Node properties/root_device
is filled with wwn
details of root
volume. It is used by iLO drivers as root device hint during provisioning.
The value of raid level of root volume is added as raid_level
capability
to the node’s capabilities
parameter within properties
field. The
operator can specify the raid_level
capability in nova flavor for node
to be selected for scheduling:
nova flavor-key ironic-test set capabilities:raid_level="1+0"
nova boot --flavor ironic-test --image test-image instance-1
To create an agent ramdisk with Proliant Hardware Manager
,
use the proliant-tools
element in DIB:
disk-image-create -o proliant-agent-ramdisk ironic-agent fedora proliant-tools
erase_devices
is an inband clean step supported by iLO drives. It
performs erase on all the disks including the disks visible to OS as
well as the raw disks visible to the Smart Storage Administrator (SSA).
This inband clean step requires ssacli
utility starting from version
2.60-19.0
to perform the erase on physical disks. See the
ssacli documentation for more information on ssacli utility and different
erase methods supported by SSA.
The disk erasure via shred
is used to erase disks visible to the OS
and its implementation is available in Ironic Python Agent. The raw disks
connected to the Smart Storage Controller are erased using Sanitize erase
which is a ssacli supported erase method. If Sanitize erase is not supported
on the Smart Storage Controller the disks are erased using One-pass
erase (overwrite with zeros).
This clean step is supported when the agent ramdisk contains the
Proliant Hardware Manager
from the proliantutils version 2.3.0 or higher.

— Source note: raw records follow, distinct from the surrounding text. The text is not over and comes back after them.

Each row is a point on a landscape with many valleys, with its height.
From any point a ball rolls to the lowest of the 6 points nearest to it. It stops when none of these is lower. Distance is the straight distance between rows; heights are no part of it.
j669: [166  62 154  84 102  77  97 162 139]  (h 2.67)
j812: [116 122 124  55 125 130 171 150  83]  (h 1.39)
j440: [142 100 148  42 122 127 138 121 109]  (h 1.08)
j583: [125  92 168 163  91 101 110 209 170]  (h 4.61)
j217: [119 138 137 168 144  71  71 158 163]  (h 2.44)
j418: [100 159 127 188 125 139  89 136 160]  (h 4.74)
j867: [146  98 109 159 196 127  77 100 177]  (h 2.78)
j579: [ 94 136 162 135 117 107 157 172 107]  (h 7.51)
j586: [127 141 130 149 139 122  73 133 148]  (h 2.47)
j494: [103 147 149 136 119 147 136 147 135]  (h 6.34)
j576: [143 107 130  65 131 106 104 127 135]  (h 1.88)
j880: [127 119 153  74 121 115 146 148 113]  (h 2.70)
j215: [138 122 104 187 167 126  66 122 181]  (h 2.50)
j614: [141 139 107 173 131 142  99 106 153]  (h 2.98)
j431: [149  69 153 125 113  79 101 170 152]  (h 3.12)
j553: [151 102 131  30 123 129 124 113 119]  (h 1.09)
j580: [161 107 110  85 118 157 161  71  99]  (h 0.81)
j427: [ 86 142 130 123 107 114 183 185  83]  (h 5.61)
j685: [159  96 120  63 127 160 136  98 112]  (h 0.80)
j98: [136 100 123  33 130 153 167 121  87]  (h 0.78)
j846: [109 140 103 143 112 169 191 118 107]  (h 2.92)
j232: [ 90 148 112 172 111 169 177 138 106]  (h 5.55)
j906: [134 130 125 115 121 161 153 118 124]  (h 0.66)
j243: [121 107 165 119 113  96 164 166 106]  (h 6.20)
j819: [152 121  99 167 150 133  89  94 151]  (h 2.55)
j859: [153  88  96 126 180 125  76  95 174]  (h 2.65)
j890: [ 94 135 127  96 112 116 179 174  86]  (h 4.45)
j752: [133  97 163 157 103  79 109 184 146]  (h 3.93)
j758: [141 120 132  79 127 152 141 108 111]  (h 0.82)
j473: [128 111 123 124 159 100  76 139 154]  (h 2.39)
j830: [108 152 137 173 126 156 117 134 146]  (h 0.51)
j87: [151 122  88 174 159 131  81 107 162]  (h 2.43)
j48: [146 185 107 133 130 148 145  46  94]  (h 1.14)
j8: [120 136 155 128 116 113 103 142 127]  (h 3.36)
j691: [156  89 144  87 123  75 101 146 131]  (h 2.36)
j300: [154 112  98 104 147 130  86 107 150]  (h 2.00)
j338: [102 118 141  89 122 119 176 162  95]  (h 3.52)
j689: [151  92 116  81 152  91  77 124 159]  (h 2.23)
j417: [ 89 167 136 201 115 154 116 138 163]  (h 7.10)
j157: [139 129 148 106 128 103 100 141 139]  (h 2.51)
j149: [ 93 159 168 168 115 122 136 170 137]  (h 7.39)
j782: [114 140 117 193 173 105  59 148 177]  (h 2.45)
j539: [172 114  90 122 137 141 106  69 133]  (h 1.60)
j207: [111 142 157 137 123 118 125 150 130]  (h 5.11)
j166: [144 115 110  87 124 163 187 102  85]  (h 0.75)
j907: [136 124 125  95 118 165 165  95 104]  (h 0.76)
j249: [167 105  89 161 180 128  85  73 160]  (h 3.11)
j488: [169 119  82 154 152 124  98  67 146]  (h 2.48)
j524: [117 141 164 169 112  85 112 173 149]  (h 4.99)
j679: [166 163  96 136 130 139 130  50 110]  (h 1.47)
j851: [ 93 168 107 195 107 175 182 111 111]  (h 5.53)
j268: [133 111 138  69 126 160 161 119 101]  (h 0.55)
j294: [100 151 159 156 119 114 149 176 122]  (h 7.82)
j554: [139 104 158 115 121  78 109 157 138]  (h 2.93)
j464: [141 110 145 128 132  71  76 165 148]  (h 2.40)
j577: [122 166 119 203 118 156 145  91 144]  (h 5.20)
j185: [152 124 107 109 121 148 113  99 136]  (h 1.46)
j756: [ 93 145 132 121 125 144 169 164 101]  (h 5.05)
j793: [127 181 110 165 126 144 153  59  99]  (h 1.62)
j470: [161 155 113 123 123 137 152  66  98]  (h 1.18)
j903: [125  97 170 136 103  95 151 192 129]  (h 6.30)
j676: [148 162 109 145 119 148 149  72 119]  (h 1.50)
j247: [ 92 139 143 108 117 127 179 174  94]  (h 5.38)
j683: [ 99 155 155 173 130 127 100 159 155]  (h 0.98)
j519: [106 154 121 148 113 170 161 123 114]  (h 4.60)
j430: [161  87  93 100 173 122  83  92 157]  (h 2.38)
j395: [139 136 115 137 121 162 172  97 103]  (h 0.95)
j650: [127 141 123 148 122 151 111 126 144]  (h 3.13)
j810: [130 171 119 185 116 150 131  73 123]  (h 3.10)
j522: [139 109 151  58 121  98 129 136 114]  (h 1.79)
j140: [ 75 157 110 140 121 160 186 157  97]  (h 5.74)
j380: [139 115 100 135 155 133  78 115 163]  (h 2.24)
j391: [169 123  99 102 119 148 134  69 119]  (h 0.96)
j928: [ 87 149 110 109 119 146 172 154  91]  (h 4.04)
j663: [ 95 181 123 218 111 167 166 112 135]  (h 6.60)
j491: [153 148 116 151 117 157 137  81 127]  (h 2.18)
j556: [104 133 131 105 124 149 152 147 109]  (h 3.58)
j100: [ 82 141 150 149 118 108 170 188  95]  (h 6.53)
j742: [115 129 172 145 118 100 121 161 132]  (h 5.15)
j848: [ 77 162 140 173 125 173 159 145 123]  (h 7.32)
j623: [118 122 131 147 168  82  68 148 165]  (h 2.42)
j617: [165  84 148  38 125  88 111 122 120]  (h 1.45)
j35: [151 101 132  95 136  78  81 135 148]  (h 2.25)
j654: [104 124 121  93 125 150 173 145  93]  (h 2.37)

Write out the way that a ball takes from each point below.
j756 => j654 > j812 > j268
j140 => j846 > j906
j524 => j683 > j830
j300 => j185 > j906

Two balls start at each pair of points below. Name the first point that both come to, or write never.
j470, j819 => j906
j338, j928 => j812
j100, j247 => j812

Where does a ball stop that starts at each point below?
j742 => j906
j380 => j906
j576 => j268
j880 => j268
j903 => j268
j294 => j906
j851 => j906
j149 => j830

This clean step is performed as part of automated cleaning and it is disabled
by default. See In-band vs out-of-band for more information on
enabling/disabling a clean step.
To create an agent ramdisk with Proliant Hardware Manager
, use the
proliant-tools
element in DIB:
disk-image-create -o proliant-agent-ramdisk ironic-agent fedora proliant-tools
See the proliant-tools for more information on creating agent ramdisk with
proliant-tools
element in DIB.
With Gen9 (UEFI firmware version 1.40 or higher) and Gen10 HPE Proliant servers, the driver supports firmware based UEFI boot of an iSCSI cinder volume.
This feature requires the node to be configured to boot in UEFI
boot mode,
as well as user image should be UEFI
bootable image, and PortFast
needs to be enabled in switch configuration for immediate spanning tree
forwarding state so it wouldn’t take much time setting the iSCSI target as
persistent device.
The driver does not support this functionality when in bios
boot mode. In
case the node is configured with ilo-pxe
boot interface and the boot mode
configured on the bare metal is bios
, the iscsi boot from volume is performed
using ipxe
. See Boot From Volume for more details.
To use this feature, configure the boot mode of the bare metal to uefi
and
configure the corresponding ironic node using the steps given in Boot From Volume.
In a cloud environment with nodes configured to boot from bios
and uefi
boot
modes, the virtual media driver only supports uefi boot mode, and that attempting to
use iscsi boot at the same time with a bios volume will result in an error.